Aufgrund der vorgenannten Feststellungen bestehen auch erhebliche Anhaltspunkte dafür, dass das angemeldete Zeichen in Bezug auf die hier beanspruchten Waren eine beschreibende Angabe im Sinne des § 8 Abs. 2 Nr. 2 MarkenG darstellt, an der die Mitbewerber ein berechtigtes Freihaltungsbedürfnis haben. Im Hinblick darauf, dass das Zeichen bereits keine ursprüngliche Unterscheidungskraft im Sinne von § 8 Abs. 2 Nr. 1 MarkenG aufweist, kann dies aber letztlich dahingestellt bleiben.
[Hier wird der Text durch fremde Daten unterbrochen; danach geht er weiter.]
Points, in no order, along strands that fork, close into loops and pass close to each other.
In the rows, 128 means zero.
Points whose rows are less than 207 apart are linked; no others are. Some points are linked to none.
mapu: [125 140 173 175 121 113 116  71 138  92 127  93  80 121 127  57 118 164
 129 116 191  87 147 181 157  93  41 162 179 115 154  98 142 121 146 133
 151 125 124 141 109 164 183 100 150 139 129  90 118 134 120 116 120 174
 139  87 168  76  53 112 118 132 120 193 216 112  83  85 132  94 157 132
 124]
suvu: [121  73 156 151 145 215 155 126 103 147 150 131  95 170 137 111  70  78
 110 146 168 211 115 145 125 133 129 111 146 158 150 122 117 134  98  96
 128 122 101 140 105 130  77 115 121 135  66 190  88 172 127 130 132 133
 158 110  90  72 190 120 126 140 192  75  98 109  91 111 142 134 117  87
 109]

Die Beschwerde war somit zurückzuweisen.

Der Zulassung der Rechtsbeschwerde bedarf es hier nicht (§ 83 Abs. 2 MarkenG). Der Senat geht, wie dargelegt, von der bereits bestehenden Rechtsprechung zur Frage der Unterscheidungskraft im Zusammenhang mit beschreibenden Angaben bzw. Angaben mit einem beschreibenden Bezug insbesondere auch mit Blick auf Warenformen aus und berücksichtigt die konkrete Sachlage zum Zeitpunkt der mündlichen Verhandlung, so dass hier keine Rechtsfrage von grundsätzlicher Bedeutung zu entscheiden war (§ 83 Abs. 2 Nr. 1 MarkenG). Es handelt sich hierbei auch um Rechtsprechung insbesondere des EuGH und des BGH, die nach der Entscheidung 32 W (pat) 265/00 ergangen ist, so dass auch zur Fortbildung des Rechts oder zur Sicherung einer einheitlichen Rechtsprechung die Zulassung der Rechtsbeschwerde nicht erforderlich ist (§ 83 Abs. 2 Nr. 2 MarkenG).